- Born: John William Baker 12 October 1937 Leigh-on-Sea, Essex, England
- Died: 7 February 1997 (aged 59) Freshwater, Isle of Wight, England
- Occupations: Musician, composer

= John Baker (Radiophonic musician) =

British musician and composer (1937–1997)

John William Baker (12 October 1937 in Leigh-on-Sea – 7 February 1997 in Freshwater, Isle of Wight) was a British musician and composer who worked in jazz and electronic music.

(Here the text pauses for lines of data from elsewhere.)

A small network was trained on made-up records. Each row is its average activation on records with the value named, seen along a few directions.
Related values have similar rows: they may be neighbours, one step apart, or belong to one group.
(in the rows, 500 means zero)
Random noise pushes rows far along 10 fixed directions. That doesn't count. These rows show it; they differ only by the noise:
540 370 451 570 469 398 460 555 514 580 698 576 640 582 704 659 410 274 528 393 389
609 392 467 295 625 520 601 343 622 500 361 419 494 585 420 435 518 522 423 415 535
574 402 431 411 533 516 436 497 405 414 313 575 809 505 551 180 653 464 381 577 480
635 606 471 393 496 685 589 499 533 380 499 282 339 503 500 615 406 594 557 375 488
616 715 504 540 294 510 444 654 417 482 674 616 662 512 680 561 393 281 523 392 263
489 424 482 554 582 551 493 416 504 590 484 552 703 697 490 332 589 428 344 450 422
327 426 640 435 594 374 370 508 607 715 518 585 469 487 419 660 464 388 503 474 489
626 731 573 239 535 372 558 399 575 360 363 667 710 356 609 311 523 354 479 642 443
442 291 516 503 651 476 430 429 604 684 622 442 562 683 527 709 433 405 472 317 471
489 635 616 522 509 574 619 485 607 483 644 521 579 536 676 541 526 442 458 564 462
551 555 424 562 562 593 588 455 433 280 422 409 518 460 566 369 556 515 525 635 556
665 506 521 322 343 625 657 529 585 479 466 325 275 573 339 667 442 499 468 299 523


D, 15 values:
d2: 411 501 554 714 383 753 307 519 214 367 555 264 731 682 409 685 534 539 480 391 620
d14: 647 628 443 565 214 454 483 595 319 575 485 550 359 626 184 508 350 364 565 191 291
d7: 258 499 674 514 597 427 487 315 521 501 466 518 679 604 416 624 640 405 436 682 725
d3: 523 498 646 676 391 508 597 448 456 399 597 384 571 638 438 562 609 371 465 551 632
d1: 579 418 450 298 601 421 461 453 532 488 329 580 639 429 543 319 537 483 463 532 454
d4: 557 435 569 411 456 356 901 368 705 389 579 582 544 448 658 438 570 501 423 712 700
d8: 461 569 551 628 533 672 493 445 514 615 528 430 595 665 413 294 582 723 325 408 476
d15: 622 446 293 467 627 527 300 528 291 329 281 343 397 281 444 322 474 678 653 519 510
d9: 533 342 404 505 392 467 536 533 562 548 455 470 153 360 438 566 446 685 625 471 594
d13: 330 476 479 517 549 538 399 611 447 737 322 685 422 474 328 140 565 684 468 583 365
d12: 493 586 499 459 351 388 369 509 352 450 320 661 609 496 348 446 588 365 413 544 506
d6: 506 435 420 427 441 403 446 630 466 583 609 629 671 486 693 484 435 505 502 465 399
d5: 666 566 315 365 635 502 523 365 496 361 455 307 395 549 436 605 333 567 544 302 484
d11: 592 264 381 546 486 458 598 502 484 412 386 503 587 501 482 262 706 569 346 626 671
d10: 654 811 527 389 419 603 367 373 461 459 394 448 562 615 219 549 472 466 426 261 434
Each value of D is a pair of two hidden parts, and every pair occurs once (5 first parts, 3 second parts).
Changing only the second part turns d6 into d13. d8 has the same second part as d6; what does that change turn d8 into? -> d3
Changing only the second part turns d5 into d12. d4 has the same second part as d5; what does that change turn d4 into? -> d2

G, 11 values:
g4: 633 484 232 729 902 595 493 172 365 228 573 243 891 818 689 475 400 347 579 381 433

Baker was educated at the Royal Academy of Music where he studied piano and composition. In 1960 he joined the BBC as a sound mixer, before transferring, in 1963, to the BBC Radiophonic Workshop where he remained until 1974. He was the most prolific of the early Workshop composers, developing a trademark style, creating music by manipulating tapes of everyday sounds such as blowing across the top of an empty bottle. A rare snippet of Baker at work was included in the 1968 documentary film Music, which also featured the Beatles working on Hey Jude in the studio. A jazz pianist, he brought a sense of rhythm to the Workshop which some of the other more mathematical composers lacked. His work included many signature tunes for BBC television and radio, including Many a Slip, PM and BBC English by Radio. He was also particularly interested in combining recorded electronic music with live musicians.

After struggling with alcoholism, Baker recorded no further music after being sacked by the Radiophonic Workshop in 1974. He died from liver cancer in 1997.

Two compilations of his work entitled The John Baker Tapes were released in July 2008 by Trunk Records.